Supplied records
———
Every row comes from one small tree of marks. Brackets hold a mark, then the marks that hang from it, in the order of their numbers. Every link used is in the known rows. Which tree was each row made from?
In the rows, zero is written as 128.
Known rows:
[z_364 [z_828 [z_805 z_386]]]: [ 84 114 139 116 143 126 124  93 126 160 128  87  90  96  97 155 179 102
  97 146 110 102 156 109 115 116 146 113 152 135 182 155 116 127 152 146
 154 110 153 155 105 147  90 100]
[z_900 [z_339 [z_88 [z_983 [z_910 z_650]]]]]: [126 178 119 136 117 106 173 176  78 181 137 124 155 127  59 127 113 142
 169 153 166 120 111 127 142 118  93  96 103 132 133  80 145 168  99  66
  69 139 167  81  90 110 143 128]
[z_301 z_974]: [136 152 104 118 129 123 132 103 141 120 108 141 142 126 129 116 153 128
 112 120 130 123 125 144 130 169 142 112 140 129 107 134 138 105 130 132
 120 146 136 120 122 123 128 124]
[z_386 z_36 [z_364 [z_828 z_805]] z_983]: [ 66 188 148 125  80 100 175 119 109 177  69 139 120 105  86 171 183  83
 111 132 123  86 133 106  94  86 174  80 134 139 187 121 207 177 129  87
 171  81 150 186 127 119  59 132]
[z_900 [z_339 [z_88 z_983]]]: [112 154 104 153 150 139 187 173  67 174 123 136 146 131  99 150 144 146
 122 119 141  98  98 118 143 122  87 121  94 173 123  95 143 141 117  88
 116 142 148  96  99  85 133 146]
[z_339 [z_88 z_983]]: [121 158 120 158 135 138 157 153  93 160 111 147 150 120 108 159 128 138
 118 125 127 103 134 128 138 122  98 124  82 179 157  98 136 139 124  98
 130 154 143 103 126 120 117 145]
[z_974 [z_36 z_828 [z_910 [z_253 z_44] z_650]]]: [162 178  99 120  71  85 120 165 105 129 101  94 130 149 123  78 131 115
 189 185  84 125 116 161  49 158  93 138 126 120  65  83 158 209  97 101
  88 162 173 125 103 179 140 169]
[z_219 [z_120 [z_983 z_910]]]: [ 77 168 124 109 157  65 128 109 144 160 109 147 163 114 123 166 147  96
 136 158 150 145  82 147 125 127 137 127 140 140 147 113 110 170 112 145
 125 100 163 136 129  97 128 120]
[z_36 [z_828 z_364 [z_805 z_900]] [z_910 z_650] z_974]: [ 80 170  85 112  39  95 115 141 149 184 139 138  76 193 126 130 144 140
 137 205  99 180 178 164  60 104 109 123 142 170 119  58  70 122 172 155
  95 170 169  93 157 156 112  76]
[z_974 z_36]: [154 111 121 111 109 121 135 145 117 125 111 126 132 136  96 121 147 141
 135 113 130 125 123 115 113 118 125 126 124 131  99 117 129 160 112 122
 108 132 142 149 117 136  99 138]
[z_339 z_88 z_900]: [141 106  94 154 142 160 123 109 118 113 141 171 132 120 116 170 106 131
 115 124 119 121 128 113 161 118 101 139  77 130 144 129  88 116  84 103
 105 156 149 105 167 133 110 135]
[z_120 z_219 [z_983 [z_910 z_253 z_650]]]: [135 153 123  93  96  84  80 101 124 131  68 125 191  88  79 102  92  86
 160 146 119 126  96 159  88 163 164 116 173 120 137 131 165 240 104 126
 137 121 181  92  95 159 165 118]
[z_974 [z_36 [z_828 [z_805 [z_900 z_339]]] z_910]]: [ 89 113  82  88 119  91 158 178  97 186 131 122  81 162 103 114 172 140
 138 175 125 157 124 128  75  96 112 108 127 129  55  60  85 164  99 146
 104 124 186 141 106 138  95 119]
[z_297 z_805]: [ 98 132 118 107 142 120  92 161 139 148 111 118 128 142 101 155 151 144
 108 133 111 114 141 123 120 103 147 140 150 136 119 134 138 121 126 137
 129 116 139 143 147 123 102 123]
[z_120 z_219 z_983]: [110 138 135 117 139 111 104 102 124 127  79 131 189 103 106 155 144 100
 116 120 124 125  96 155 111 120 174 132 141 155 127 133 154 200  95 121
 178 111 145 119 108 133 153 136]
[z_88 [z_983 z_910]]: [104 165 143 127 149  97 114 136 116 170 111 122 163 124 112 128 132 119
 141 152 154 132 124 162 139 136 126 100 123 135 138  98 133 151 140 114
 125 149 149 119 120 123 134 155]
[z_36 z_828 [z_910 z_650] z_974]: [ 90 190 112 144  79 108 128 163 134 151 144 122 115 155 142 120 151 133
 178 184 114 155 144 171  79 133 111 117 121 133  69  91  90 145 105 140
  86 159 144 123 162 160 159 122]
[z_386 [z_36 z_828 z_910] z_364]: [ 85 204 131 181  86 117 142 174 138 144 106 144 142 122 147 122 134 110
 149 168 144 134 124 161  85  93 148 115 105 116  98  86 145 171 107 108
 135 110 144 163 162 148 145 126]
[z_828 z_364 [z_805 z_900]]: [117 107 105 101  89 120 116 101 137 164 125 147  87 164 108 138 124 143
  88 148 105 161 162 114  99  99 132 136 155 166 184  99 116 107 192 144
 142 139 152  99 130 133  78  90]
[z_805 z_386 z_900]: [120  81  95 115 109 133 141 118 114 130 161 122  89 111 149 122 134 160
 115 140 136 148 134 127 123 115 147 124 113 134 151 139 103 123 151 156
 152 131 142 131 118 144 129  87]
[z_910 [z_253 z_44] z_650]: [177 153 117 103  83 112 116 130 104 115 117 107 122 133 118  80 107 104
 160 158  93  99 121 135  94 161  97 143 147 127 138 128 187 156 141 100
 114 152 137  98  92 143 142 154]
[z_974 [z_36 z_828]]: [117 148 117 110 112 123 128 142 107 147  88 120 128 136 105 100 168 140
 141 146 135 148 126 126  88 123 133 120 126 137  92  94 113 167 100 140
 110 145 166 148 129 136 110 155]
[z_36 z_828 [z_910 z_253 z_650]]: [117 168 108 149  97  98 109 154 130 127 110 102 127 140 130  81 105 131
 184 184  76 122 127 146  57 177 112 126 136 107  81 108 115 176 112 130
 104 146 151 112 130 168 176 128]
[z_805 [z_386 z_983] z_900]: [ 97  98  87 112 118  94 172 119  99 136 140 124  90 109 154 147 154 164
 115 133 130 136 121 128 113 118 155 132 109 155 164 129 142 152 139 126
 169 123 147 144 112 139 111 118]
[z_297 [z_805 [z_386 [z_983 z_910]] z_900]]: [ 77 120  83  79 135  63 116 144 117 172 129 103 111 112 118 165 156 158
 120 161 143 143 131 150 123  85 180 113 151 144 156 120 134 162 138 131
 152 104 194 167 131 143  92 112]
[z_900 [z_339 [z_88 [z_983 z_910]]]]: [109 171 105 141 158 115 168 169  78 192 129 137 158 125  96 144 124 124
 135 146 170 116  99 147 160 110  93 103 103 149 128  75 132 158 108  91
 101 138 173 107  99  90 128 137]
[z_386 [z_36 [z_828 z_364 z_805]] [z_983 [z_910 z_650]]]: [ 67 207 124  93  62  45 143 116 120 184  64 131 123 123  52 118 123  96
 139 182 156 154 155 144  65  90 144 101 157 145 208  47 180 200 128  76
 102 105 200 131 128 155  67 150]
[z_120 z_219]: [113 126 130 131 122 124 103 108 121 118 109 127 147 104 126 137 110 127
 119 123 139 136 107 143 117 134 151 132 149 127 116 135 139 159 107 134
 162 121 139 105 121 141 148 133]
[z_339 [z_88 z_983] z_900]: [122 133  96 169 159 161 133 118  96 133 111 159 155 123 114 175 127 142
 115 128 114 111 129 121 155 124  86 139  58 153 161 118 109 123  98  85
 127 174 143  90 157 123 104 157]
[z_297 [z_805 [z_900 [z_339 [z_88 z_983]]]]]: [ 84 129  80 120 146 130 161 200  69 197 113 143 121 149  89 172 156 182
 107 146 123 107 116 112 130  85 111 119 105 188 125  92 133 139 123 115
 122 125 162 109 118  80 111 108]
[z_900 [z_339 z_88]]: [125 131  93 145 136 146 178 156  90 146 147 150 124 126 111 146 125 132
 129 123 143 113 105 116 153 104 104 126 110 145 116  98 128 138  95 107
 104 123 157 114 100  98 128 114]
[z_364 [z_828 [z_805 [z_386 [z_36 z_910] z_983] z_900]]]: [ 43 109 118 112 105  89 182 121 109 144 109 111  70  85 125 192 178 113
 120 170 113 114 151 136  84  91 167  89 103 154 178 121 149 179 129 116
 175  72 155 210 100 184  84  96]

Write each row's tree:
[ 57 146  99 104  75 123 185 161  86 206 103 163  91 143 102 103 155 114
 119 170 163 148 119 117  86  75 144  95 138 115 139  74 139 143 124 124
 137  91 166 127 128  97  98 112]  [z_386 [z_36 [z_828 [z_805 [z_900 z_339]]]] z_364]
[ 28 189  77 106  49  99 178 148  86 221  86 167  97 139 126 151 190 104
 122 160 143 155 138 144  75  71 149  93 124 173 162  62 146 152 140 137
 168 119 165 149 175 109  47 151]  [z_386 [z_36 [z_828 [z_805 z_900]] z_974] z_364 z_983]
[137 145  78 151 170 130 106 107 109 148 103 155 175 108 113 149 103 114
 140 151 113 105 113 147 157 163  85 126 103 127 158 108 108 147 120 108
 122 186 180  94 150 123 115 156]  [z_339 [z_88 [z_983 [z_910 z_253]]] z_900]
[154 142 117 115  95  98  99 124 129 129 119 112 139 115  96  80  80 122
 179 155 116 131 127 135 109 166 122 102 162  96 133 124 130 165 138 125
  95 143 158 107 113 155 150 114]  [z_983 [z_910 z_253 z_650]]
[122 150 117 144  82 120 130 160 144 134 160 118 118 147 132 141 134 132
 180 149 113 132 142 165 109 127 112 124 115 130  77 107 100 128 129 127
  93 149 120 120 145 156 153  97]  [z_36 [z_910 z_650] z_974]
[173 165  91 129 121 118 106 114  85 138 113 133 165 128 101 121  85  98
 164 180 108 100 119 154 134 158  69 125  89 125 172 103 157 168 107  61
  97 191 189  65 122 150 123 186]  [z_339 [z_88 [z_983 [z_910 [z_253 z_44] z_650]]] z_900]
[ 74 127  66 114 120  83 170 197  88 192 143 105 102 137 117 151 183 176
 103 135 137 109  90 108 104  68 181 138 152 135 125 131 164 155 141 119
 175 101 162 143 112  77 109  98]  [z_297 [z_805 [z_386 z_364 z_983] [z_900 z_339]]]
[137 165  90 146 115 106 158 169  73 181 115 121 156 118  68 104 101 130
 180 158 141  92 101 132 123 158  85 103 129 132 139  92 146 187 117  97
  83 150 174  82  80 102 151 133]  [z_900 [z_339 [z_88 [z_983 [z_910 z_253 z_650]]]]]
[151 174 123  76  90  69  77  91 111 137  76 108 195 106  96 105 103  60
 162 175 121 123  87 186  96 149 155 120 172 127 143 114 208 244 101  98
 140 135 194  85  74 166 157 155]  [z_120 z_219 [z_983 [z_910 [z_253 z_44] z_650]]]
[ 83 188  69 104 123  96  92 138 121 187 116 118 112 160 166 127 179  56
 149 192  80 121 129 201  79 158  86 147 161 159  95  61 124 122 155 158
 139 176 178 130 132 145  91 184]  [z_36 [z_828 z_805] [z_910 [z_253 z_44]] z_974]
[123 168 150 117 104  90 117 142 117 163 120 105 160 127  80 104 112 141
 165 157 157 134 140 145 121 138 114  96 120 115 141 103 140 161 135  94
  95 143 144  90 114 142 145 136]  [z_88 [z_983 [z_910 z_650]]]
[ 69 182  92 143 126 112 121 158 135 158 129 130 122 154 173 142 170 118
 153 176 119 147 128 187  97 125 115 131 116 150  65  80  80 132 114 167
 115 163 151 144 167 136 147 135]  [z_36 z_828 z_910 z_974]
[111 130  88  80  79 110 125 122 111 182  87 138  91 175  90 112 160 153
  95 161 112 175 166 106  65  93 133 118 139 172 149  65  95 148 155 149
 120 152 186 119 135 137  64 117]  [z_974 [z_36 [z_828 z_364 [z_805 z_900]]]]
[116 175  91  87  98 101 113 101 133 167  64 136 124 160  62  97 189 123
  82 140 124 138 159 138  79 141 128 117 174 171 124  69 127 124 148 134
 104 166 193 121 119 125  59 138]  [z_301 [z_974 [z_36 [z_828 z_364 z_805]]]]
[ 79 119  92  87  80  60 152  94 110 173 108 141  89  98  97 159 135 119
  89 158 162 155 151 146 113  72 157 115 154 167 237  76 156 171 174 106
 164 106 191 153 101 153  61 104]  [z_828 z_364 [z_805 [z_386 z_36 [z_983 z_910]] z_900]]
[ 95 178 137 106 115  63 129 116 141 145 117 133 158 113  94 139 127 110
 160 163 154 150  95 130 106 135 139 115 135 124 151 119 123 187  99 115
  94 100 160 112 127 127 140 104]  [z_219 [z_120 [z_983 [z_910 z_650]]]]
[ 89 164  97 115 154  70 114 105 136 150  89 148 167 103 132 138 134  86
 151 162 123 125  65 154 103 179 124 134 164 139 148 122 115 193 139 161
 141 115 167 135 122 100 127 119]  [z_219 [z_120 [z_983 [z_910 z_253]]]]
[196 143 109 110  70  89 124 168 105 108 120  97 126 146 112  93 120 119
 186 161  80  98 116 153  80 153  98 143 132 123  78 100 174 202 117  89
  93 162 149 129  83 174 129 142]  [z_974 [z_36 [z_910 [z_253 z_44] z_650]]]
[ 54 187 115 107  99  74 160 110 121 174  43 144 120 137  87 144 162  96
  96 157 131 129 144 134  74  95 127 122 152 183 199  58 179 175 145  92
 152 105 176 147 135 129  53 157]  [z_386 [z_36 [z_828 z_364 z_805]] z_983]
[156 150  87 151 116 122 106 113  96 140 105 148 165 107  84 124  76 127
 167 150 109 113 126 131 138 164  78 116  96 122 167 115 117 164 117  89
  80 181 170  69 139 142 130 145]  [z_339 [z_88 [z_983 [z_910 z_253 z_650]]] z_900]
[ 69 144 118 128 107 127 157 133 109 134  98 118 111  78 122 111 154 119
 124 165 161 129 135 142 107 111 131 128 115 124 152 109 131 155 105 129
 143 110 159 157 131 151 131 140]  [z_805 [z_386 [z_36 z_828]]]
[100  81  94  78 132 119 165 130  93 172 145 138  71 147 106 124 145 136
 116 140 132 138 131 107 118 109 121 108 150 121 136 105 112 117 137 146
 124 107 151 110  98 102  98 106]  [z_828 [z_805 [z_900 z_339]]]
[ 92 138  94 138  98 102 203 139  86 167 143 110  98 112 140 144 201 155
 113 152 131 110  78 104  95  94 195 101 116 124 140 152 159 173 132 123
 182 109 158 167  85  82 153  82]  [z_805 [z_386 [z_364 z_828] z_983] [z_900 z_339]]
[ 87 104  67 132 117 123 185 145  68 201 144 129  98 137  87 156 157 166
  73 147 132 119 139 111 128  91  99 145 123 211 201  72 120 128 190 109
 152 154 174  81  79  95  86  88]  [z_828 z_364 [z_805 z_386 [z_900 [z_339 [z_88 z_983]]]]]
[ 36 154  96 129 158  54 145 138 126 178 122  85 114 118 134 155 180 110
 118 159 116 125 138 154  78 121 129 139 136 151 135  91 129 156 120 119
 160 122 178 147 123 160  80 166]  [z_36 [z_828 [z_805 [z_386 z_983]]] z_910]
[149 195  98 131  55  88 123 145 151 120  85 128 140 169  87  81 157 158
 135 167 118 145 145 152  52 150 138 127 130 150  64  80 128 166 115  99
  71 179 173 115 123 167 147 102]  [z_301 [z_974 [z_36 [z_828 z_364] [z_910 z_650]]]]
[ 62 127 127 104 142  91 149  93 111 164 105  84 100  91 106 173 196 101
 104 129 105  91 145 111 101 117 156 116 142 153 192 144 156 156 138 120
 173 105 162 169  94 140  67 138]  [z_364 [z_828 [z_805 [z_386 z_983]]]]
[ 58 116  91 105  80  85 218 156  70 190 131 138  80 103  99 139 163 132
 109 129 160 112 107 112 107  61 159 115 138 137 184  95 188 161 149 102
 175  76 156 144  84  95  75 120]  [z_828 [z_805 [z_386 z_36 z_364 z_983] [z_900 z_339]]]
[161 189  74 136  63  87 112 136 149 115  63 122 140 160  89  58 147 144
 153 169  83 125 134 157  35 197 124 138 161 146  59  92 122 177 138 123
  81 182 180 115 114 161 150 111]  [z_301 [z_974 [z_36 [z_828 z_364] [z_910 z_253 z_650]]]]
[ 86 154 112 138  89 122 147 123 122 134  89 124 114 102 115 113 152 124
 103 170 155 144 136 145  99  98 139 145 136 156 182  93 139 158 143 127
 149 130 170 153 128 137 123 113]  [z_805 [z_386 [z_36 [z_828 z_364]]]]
———
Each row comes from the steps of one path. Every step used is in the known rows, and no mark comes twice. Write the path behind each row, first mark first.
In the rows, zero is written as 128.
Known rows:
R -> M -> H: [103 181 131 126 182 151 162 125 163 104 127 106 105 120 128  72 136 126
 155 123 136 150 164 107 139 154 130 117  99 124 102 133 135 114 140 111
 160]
———
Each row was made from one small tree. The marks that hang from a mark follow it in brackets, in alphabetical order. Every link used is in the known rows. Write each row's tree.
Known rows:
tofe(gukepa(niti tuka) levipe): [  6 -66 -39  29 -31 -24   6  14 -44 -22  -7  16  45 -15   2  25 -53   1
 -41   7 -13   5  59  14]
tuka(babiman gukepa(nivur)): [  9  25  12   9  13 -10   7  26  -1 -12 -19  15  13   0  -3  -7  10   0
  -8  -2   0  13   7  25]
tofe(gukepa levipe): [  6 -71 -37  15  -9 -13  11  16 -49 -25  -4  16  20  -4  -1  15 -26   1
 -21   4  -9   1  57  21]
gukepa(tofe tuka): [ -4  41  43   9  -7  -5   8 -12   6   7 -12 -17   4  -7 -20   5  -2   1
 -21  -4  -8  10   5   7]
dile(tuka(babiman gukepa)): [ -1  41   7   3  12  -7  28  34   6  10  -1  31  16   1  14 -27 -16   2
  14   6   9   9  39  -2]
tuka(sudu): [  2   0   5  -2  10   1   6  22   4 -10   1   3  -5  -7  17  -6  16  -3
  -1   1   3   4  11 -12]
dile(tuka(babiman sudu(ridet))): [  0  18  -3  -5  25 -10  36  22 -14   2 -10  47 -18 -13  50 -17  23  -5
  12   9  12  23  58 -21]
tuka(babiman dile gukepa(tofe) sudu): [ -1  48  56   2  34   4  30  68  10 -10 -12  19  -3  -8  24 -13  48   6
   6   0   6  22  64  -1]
———
Your task
Above this instruction are the records; retype exactly the lines from the one containing "116 120 124" up to and including the one containing "125 149 149 119 120 123 134 155]".

Result of this task
 116 120 124 125  96 155 111 120 174 132 141 155 127 133 154 200  95 121
 178 111 145 119 108 133 153 136]
[z_88 [z_983 z_910]]: [104 165 143 127 149  97 114 136 116 170 111 122 163 124 112 128 132 119
 141 152 154 132 124 162 139 136 126 100 123 135 138  98 133 151 140 114
 125 149 149 119 120 123 134 155]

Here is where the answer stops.